# Ammania sp. 'Bonsai' (56K WARNING)



## cS (Jan 27, 2004)

Of all the plants in the hobby, _Ammania sp._ 'Bonsai' has definitely become one of my top ten favorite plants. It has been introduced to the US market for over a year now and yet I hardly see it used in any tank whatsoever. This is IMHO an incredibly beautiful plant. It is small enough to fit into virtually any size tanks.

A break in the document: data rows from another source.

The symbols move the nodes like this.
j431 % j635
j431 & j517
j431 + j369
j431 ^ j769
j431 § j909
j431 ~ j921
j426 % j331
j426 & j604
j426 + j157
j426 ^ j574
j426 § j147
j426 ~ j539
j572 % j440
j572 & j217
j572 + j743
j572 ^ j482
j572 § j697
j572 ~ j422
j313 % j539
j313 & j909
j313 + j114
j313 ^ j716
j313 § j517
j313 ~ j331
j233 % j482
j233 & j321
j233 + j600
j233 ^ j440
j233 § j806
j233 ~ j56
j769 % j241
j769 & j743
j769 + j217
j769 ^ j431
j769 § j657
j769 ~ j851
j549 % j909
j549 & j539
j549 + j606
j549 ^ j611
j549 § j635
j549 ~ j604
j422 % j843
j422 & j102
j422 + j715
j422 ^ j109
j422 § j246
j422 ~ j572
j611 % j657
j611 & j96
j611 + j962
j611 ^ j549
j611 § j241
j611 ~ j783
j96 % j716
j96 & j611
j96 + j524
j96 ^ j539
j96 § j437
j96 ~ j574
j574 % j932
j574 & j783
j574 + j683
j574 ^ j426
j574 § j947
j574 ~ j96
j932 % j574
j932 & j816
j932 + j246
j932 ^ j331
j932 § j715
j932 ~ j716
j783 % j816
j783 & j574
j783 + j740
j783 ^ j604
j783 § j221
j783 ~ j611
j604 % j605
j604 & j426
j604 + j614
j604 ^ j783
j604 § j826
j604 ~ j549
j909 % j549
j909 & j313
j909 + j184
j909 ^ j657
j909 § j431
j909 ~ j605
j439 % j740
j439 & j246
j439 + j816
j439 ^ j953
j439 § j102
j439 ~ j506
j614 % j953
j614 & j157
j614 + j604
j614 ^ j740
j614 § j236
j614 ~ j606
j102 % j993
j102 & j422
j102 + j851
j102 ^ j865
j102 § j439
j102 ~ j217
j246 % j683
j246 & j439
j246 + j932
j246 ^ j805
j246 § j422
j246 ~ j697
j806 % j114
j806 & j606
j806 + j539
j806 ^ j524
j806 § j233
j806 ~ j157
j80 % j217
j80 & j440
j80 + j241
j80 ^ j321
j80 § j962
j80 ~ j993
j851 % j221
j851 & j715
j851 + j102
j851 ^ j921
j851 § j816
j851 ~ j769
j816 % j783
j816 & j932
j816 + j439
j816 ^ j605
j816 § j851
j816 ~ j657
j221 % j851
j221 & j947
j221 + j993
j221 ^ j826
j221 § j783
j221 ~ j241
j921 % j826
j921 & j745
j921 + j865
j921 ^ j851
j921 § j605
j921 ~ j431
j236 % j865
j236 & j56
j236 + j826
j236 ^ j993
j236 § j614
j236 ~ j321
j241 % j769
j241 & j437
j241 + j80
j241 ^ j635
j241 § j611
j241 ~ j221
j517 % j600
j517 & j431
j517 + j482
j517 ^ j743
j517 § j313
j517 ~ j745
j715 % j947
j715 & j851
j715 + j422
j715 ^ j745
j715 § j932
j715 ~ j743
j217 % j80
j217 & j572
j217 + j769
j217 ^ j369
j217 § j506
j217 ~ j102
j635 % j431
j635 & j600
j635 + j321
j635 ^ j241
j635 § j549
j635 ~ j826
j184 % j606
j184 & j114
j184 + j909
j184 ^ j506
j184 § j369
j184 ~ j953
j947 % j715
j947 & j221
j947 + j843
j947 ^ j147
j947 § j574
j947 ~ j437
j716 % j96
j716 & j657
j716 + j697
j716 ^ j313
j716 § j743
j716 ~ j932
j56 % j109
j56 & j236
j56 + j147
j56 ^ j843
j56 § j157
j56 ~ j233
j147 % j745
j147 & j826
j147 + j56
j147 ^ j947
j147 § j426
j147 ~ j600
j683 % j246
j683 & j740
j683 + j574
j683 ^ j157
j683 § j843
j683 ~ j524
j740 % j439
j740 & j683
j740 + j783
j740 ^ j614
j740 § j993
j740 ~ j962
j805 % j157
j805 & j953
j805 + j331
j805 ^ j246
j805 § j109
j805 ~ j114
j962 % j506
j962 & j524
j962 + j611
j962 ^ j606
j962 § j80
j962 ~ j740
j524 % j697
j524 & j962
j524 + j96
j524 ^ j806
j524 § j440
j524 ~ j683
j331 % j426
j331 & j605
j331 + j805
j331 ^ j932
j331 § j745
j331 ~ j313
j993 % j102
j993 & j843
j993 + j221
j993 ^ j236
j993 § j740
j993 ~ j80
j745 % j147
j745 & j921
j745 + j109
j745 ^ j715
j745 § j331
j745 ~ j517
j440 % j572
j440 & j80
j440 + j437
j440 ^ j233
j440 § j524
j440 ~ j843
j157 % j805
j157 & j614
j157 + j426
j157 ^ j683
j157 § j56
j157 ~ j806
j539 % j313
j539 & j549
j539 + j806
j539 ^ j96
j539 § j600
j539 ~ j426
j482 % j233
j482 & j369
j482 + j517
j482 ^ j572
j482 § j114
j482 ~ j109
j437 % j743
j437 & j241
j437 + j440
j437 ^ j600
j437 § j96
j437 ~ j947
j743 % j437
j743 & j769
j743 + j572
j743 ^ j517
j743 § j716
j743 ~ j715
j657 % j611
j657 & j716
j657 + j506
j657 ^ j909
j657 § j769
j657 ~ j816
j865 % j236
j865 & j109
j865 + j921
j865 ^ j102
j865 § j953
j865 ~ j369
j600 % j517
j600 & j635
j600 + j233
j600 ^ j437
j600 § j539
j600 ~ j147
j606 % j184
j606 & j806
j606 + j549
j606 ^ j962
j606 § j321
j606 ~ j614
j843 % j422
j843 & j993
j843 + j947
j843 ^ j56
j843 § j683
j843 ~ j440
j605 % j604
j605 & j331
j605 + j953
j605 ^ j816
j605 § j921
j605 ~ j909
j826 % j921
j826 & j147
j826 + j236
j826 ^ j221
j826 § j604
j826 ~ j635
j697 % j524
j697 & j506
j697 + j716
j697 ^ j114
j697 § j572
j697 ~ j246
j114 % j806
j114 & j184
j114 + j313
j114 ^ j697
j114 § j482
j114 ~ j805
j953 % j614
j953 & j805
j953 + j605
j953 ^ j439
j953 § j865
j953 ~ j184
j369 % j321
j369 & j482
j369 + j431
j369 ^ j217
j369 § j184
j369 ~ j865
j321 % j369
j321 & j233
j321 + j635
j321 ^ j80
j321 § j606
j321 ~ j236
j109 % j56
j109 & j865
j109 + j745
j109 ^ j422
j109 § j805
j109 ~ j482
j506 % j962
j506 & j697
j506 + j657
j506 ^ j184
j506 § j217
j506 ~ j439

The rows follow the links: the fewer symbols apart two nodes are, the more alike their rows tend to be.

Each row is also shifted at random along 8 hidden directions that mean nothing.

The rows of 64 nodes, shuffled:
Each row stands for one node.
r1:   1    0  -99    6  -15   -7   10   16  -54  -40   -2   -2    3  -16  -23   11   20   -1   41   32    2   -7  -10  -12
r2:  81  -10   37  -13  -12  -16    3   56   19  -13    6   -9  -27   31   -4   24  -35   -4    8   23   29   -5  -29   17
r3: -67   -3   44    7    0   -2   15  -57   -1  -18   27    3   38   -3   32  -38  -23    0  -12  -33   -4   35   -6   -1
r4:  79   -7   31  -18   22   -1    8   57   12   33  -10  -17  -13    0  -13   22  -29   -9    5  -44    6   22   -7  -37
r5:  15  -22   28  -21  -21  -10    1  -18   -2    4    4    6    5  -22  -27  -22   -8  -35   -3   41   40   -5   -2   48
r6:  81  -12   25  -39  -16    4   12   12    2   15  -28   -3    8   43  -45  -30  -30   33   22   34   30   12   13  -29
r7:  -8    9   11  -15  -18  -19  -10   13   -9  -33   36  -10   26  -36    0  -33  -40  -15    9   10  -14  -15   -7   23
r8: -22   17   28   45  -14   -9  -20  -32   24   -4   10  -35   32  -40    8  -13   36  -29  -20   12    3   -2  -10   30
r9: -12  -15   17   -1  -42   22   -6   13   13   16  -16   16   -5   -6  -39  -11    7   26  -22   61   24  -10   13    5
r10:  39  -28  108    5   13  -13   30  -38   48   30    5  -42  -18  -21  -20   37   86  -31   -2   19   43   53   12   21
r11:   2   12    2    5  -14  -28    5  -77   21    3    5   -4   10    5   10   -5   48   10   46    2   -9   12   -5   -4
r12:  27    8   -7    4    0   13   -2    7   27   24  -23  -38   -5   12    6   22   18  -31    3  -20   17  -14   42    5
r13:  20  -10    5  -10   24   -7  -12  -24  -27   16   11   37    2  -20  -20   -9   -6    4    3    5  -25   17  -21  -15
r14:  -1   16  -13   -9   16    5    4  -16   13   23  -26    3   -3   26   12   -2   -5   20    1  -46   -7   -4   13  -37
r15: -16   28   25    0   27  -12   -4   58    2  -37   19  -37  -49  -61   -2   37    6    3  -11   -6  -50  -26   -7    1
r16:  -7  -11  -32    5    2  -10   -3  -37   18    6   13    4   12  -10   19   10   39  -11   14    0  -11   -9   42   12
r17: -32    0   33  -17    3   40  -10   53   -1  -12  -11  -43  -42  -98   12  -15  -77  -35  -36  -22  -12  -13   35    6
r18: -12   26   -5   11   -5    0  -13    7  -62  -55  -20  -55    7  -44  -34  -57  -33  -35   -8   45   11  -32  -29   26
r19: -36   31   -3  -14   -3   12    0  -41   -9   32  -11   -4    9   38   -3   20   33  -13   13  -29  -11  -10   25    1
r20:  16   -4  -32   53    4   -4  -10   -8   27    7    2   24   53   42   42  -22   17   26   -7  -15   -8   10    6  -19
r21: -25   23  -11  -40  -51   37  -30   -6    0   -7   -2  -20  -22  -27    7  -11  -38   26   26   39  -37  -33   66    8
r22: -20  -18  -28   48   56   -4   20   62  -48  -11  -18  -30   37  -14  -61   -7   68  -10  -53   -1   18   -5   59   -7
r23:   0  -30  -23   12   -2   30   31  -12  -12   14  -49  -28    0    0  -13   -8   19  -25   -6   -3   66   16   25  -10
r24: -17   22   34  -24   13  -32  -15   -7   27    3   31    7   12    5  -13   -4    6   -9  -15   -8  -21  -20    4   24
r25: -40   30   46  -13   -8  -30   -8   -5   59  -10   19  -31  -48  -40   -8   13   32   23  -17    4  -23  -37  -31   -2
r26:  23   21    0   -6   20  -13   -7   -8  -20   13   23    9   54   52   18    0   -5  -24   13  -41  -23   13   20    4
r27: -28  -23   54  -14  -13   27   11  -59   -1   16  -16    6   21   33    1  -31    7   24   -8   34   16   13   51   17
r28:  26  -11  -55   23   53   -6   20   -9  -88  -20  -28  -29    2   22  -63   30   85  -30   25   35   30    1   12   -1
r29: -40  -23   -7    1  -33   -2   14  -16   -1   22   11   35   37    7  -14  -14    7   16    6   -2    3   29    8  -20
r30: -41  -16  -19    5  -15   -7   29   -3   34    3   16   -5   -3   25   17   29   32    2   -4  -10   25   -6   26   17
r31:  -9   42  -17  -12  -23  -39  -16  -15   25  -50   12   17  -21   35   41  -19  -40   48   25    9  -15  -32  -89   -7
r32: -45  -15   26   15   -7   -2   32   39   29  -17  -15  -22  -46  -44  -43   24   29    6  -37    5   31    4  -44  -18
r33: -10  -20  -20   19   10   -3  -10  -34   11   35    4   52    5  -20   21   13    8  -33   -7  -41   11   30  -32    4
r34:   6  -30   25  -29  -13    0    8  -19  -16    8  -10   15   -1   -2  -55  -19    1   12   -3   50   31   17  -19   -8
r35:  33  -33  -56   28  -23   12    3  -43  -47   14  -25   22   73   -1   -8  -53   -8  -38   19    9   66   26   -5   -3
r36:  44  -25   -6  -38    0    6   21   30   -3   -6    9    1  -58  -24    2   48  -21  -27   32    5   19   10   -5    6
r37: -34    7   40    7    3    0   32   17  -19  -37   12  -26  -55    9  -10   58   50   34   22   33  -26   25  -16    0
r38: -15   21   -3   36    5   23  -30   22   -4    0  -37  -22    6  -17    4  -23    1   -1  -46   11  -16  -29    2   -4
r39:   6  -16    7    8   35   -5  -11   -3  -10   16   -7   31   10   -8   -6  -19   -2  -16  -39   -9    9   -8   -3   14
r40: -36   -6   44   -7  -36   27    9  -12   11   19  -28    1   -7   33  -35   18   30   50   -4   36   -5   21    0  -23
r41:  48    2  -34    5   21  -11  -15  -46  -39   16   -1   25   62   45   -2  -21    5  -43    8    8   30   -9   -1   31
r42: -48    3   14   32   16   33   10   34  -17  -46  -12  -42    3   -5   33  -10  -17   47  -26   14  -41   -1   68   -7
r43: -37   18  -45   -7  -12    1    9  -82  -27  -12    4    6   36   -4   28  -23  -18  -55   41  -35   20   20  -27    6
r44: -18   16  -48   10    9   -5  -23   37   -5   24   -2   44   50   52  -11   -4   -2   33  -22  -21  -40  -18   15  -18
r45:  81   -3   44    6   17   -9  -18   13   26   -6  -17    1  -17   -7   -8  -27  -11   23  -19   33   19  -11  -40    0
r46: -17   19  -49   11   54    9  -10   45  -44  -36   -9  -19  -38   -8    4   28   15   12  -11   10  -35  -45   43   14
r47: -47  -18  -13  -14   33   14   15  -11  -28  -23  -22  -24  -26  -53    3  -34  -19   -5  -29   -2   22  -19   63    2
r48:   8  -15  -10    3  -17   -6   25  -24    4    5  -10   17   -8    7   16   -5   -5    6   31  -16   28   38  -49  -36
r49:   6   13  -12  -12  -39   27  -20  -12   -4   -1  -22  -29   15    4   -6  -25  -30  -14    7   22   18  -29   32   21
r50: -22   20   -1    1    2   16   -6   16  -20  -18   24   12  -23   27   53   42  -48   -9   12  -24  -37    6  -27   25
r51:  -2    5  -75   25   21  -14  -16   10  -19  -16  -18   -7   32  -63   10  -58  -16   -8   -8  -29   -7  -21   -6  -27
r52:  31  -35   -3   24   28   -8    9    3    5    7    6   30    8    0   -7    7   37   22  -10   22   -4   18   26   -7
r53:  15  -21  -73   38   20    0    4   17  -34    8  -28   11   11  -10  -25   -7   48   -5  -19    8   29  -13   25   -7
r54: -78   24   20   13  -38   26   -4  -26   19  -40    3  -47  -26    8   34    6   26   57   10   30  -38  -14   66   17
r55: -17   -1  -27   15    6    3    8  -12  -49    6  -15  -19  -43  -81  -56   59   70  -62    7   18    4    8  -46    2
r56:  48   -4   49   -8  -33   20  -20    4   26   57  -31  -16   19  -10  -44   -8    8   15    5   21   -7   16    0  -29
r57:  30  -29   56   24   17   29    3    9   -9   46  -21  -17   17  -17  -29   14   26  -18  -23    6    9   25   26    3
r58:  64    3  -18   -6  -17    7  -23   36   13   37  -20  -26   32  -41  -50  -12   -1  -54  -20   14   44  -31   24   24
r59: -22    5  -23  -19   24   -4   24   17  -41  -43  -10  -55  -50  -73  -32  -14   -7  -53   -1    3   29  -19    6   10
r60:  -9   -6   44  -23  -11    1   15   44   29   -3   23  -17   32    1   -2  -25  -25   38  -10   -5  -17   13   76  -27
r61: -51    0  -26    1  -16    0   23   25  -29    7    4  -24   25   -4  -42   22   31  -45   -5  -13   33   -6   30   10
r62: -24   11   16    5   16   -1  -33  -53  -31   -9  -18  -16   48   -9  -15  -85  -16   19  -25   20  -22  -22   27   -1
r63: -77   -5  -30   52    0   18    4   41   -7  -48   -7  -13  -12  -22   18    5   25   50  -25   27  -33  -10   39   -9
r64:  24   12   19   -1   12    1  -29   63    6    4   29    5  -23  -13    7   52  -15   -5  -15    2  -43  -12   -7   30

Some nodes, each with its row:
j769 r12
j993 r52
j865 r15
j439 r36
j605 r37
j921 r28
j114 r61
j80 r53
j614 r60
j805 r7
j246 r5
j539 r40
j953 r59
j745 r26
j422 r64
j331 r18
j806 r29
j147 r62
j716 r49
j715 r41
j611 r23
j826 r4

Row, symbols taken left to right, then the row they reach:
r63 ^ + ^ ^ § +: r51
r46 + + § § § %: r47
r20 + § ^ § +: r14
r50 ~ % % % +: r9
r43 % ~ ^ ~ + §: r33
r56 & & %: r19
r39 ^ & + % ^: r10
r30 % + § % ^: r11
r55 % + & § ~ ~: r48
r22 ~ % § + ^: r54
r58 § § ^ ~: r24
r3 & ^ § §: r42
r35 ^ ~ § & ^: r45
r16 % + & ^ +: r44
r6 + ^ ^ ~ ~ &: r34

Below are some of my photos. Do you currently grow it? *Please share some of your photos.* 





































That's _Rotala macrandra _ 'Green' for size reference.


----------



## Phil Edwards (Jan 22, 2004)

Those top pictures look remarkably like Rotala Macrandra grown emersed. How long have you had that plant in your tank? Ammania gets stout, fleshy, leaves when grown emersed that hardly look anything like their submersed counterparts.


----------



## chiahead (Dec 18, 2004)

I love the way that plant looks any chance on sharing any??


----------



## dennis (Mar 1, 2004)

Thats a very cool plant and an even better photo. I see you photography skills are really improving I think though it is about time to share some whole tank photos.


----------



## amber2461 (Jun 15, 2004)

I agree with Dennis on that, by the way, nice Avatar ... hehehehehe


----------



## bharada (Apr 17, 2004)

I got one small stem of this plant from Shalu last November. And while it hasn't melted, it has been an extremely slow grower for me. In the five months that I've had it it's grown maybe two inches taller and produced two side shoots.


----------



## fishfry (Apr 15, 2004)

Wow, that is a really neat looking plant!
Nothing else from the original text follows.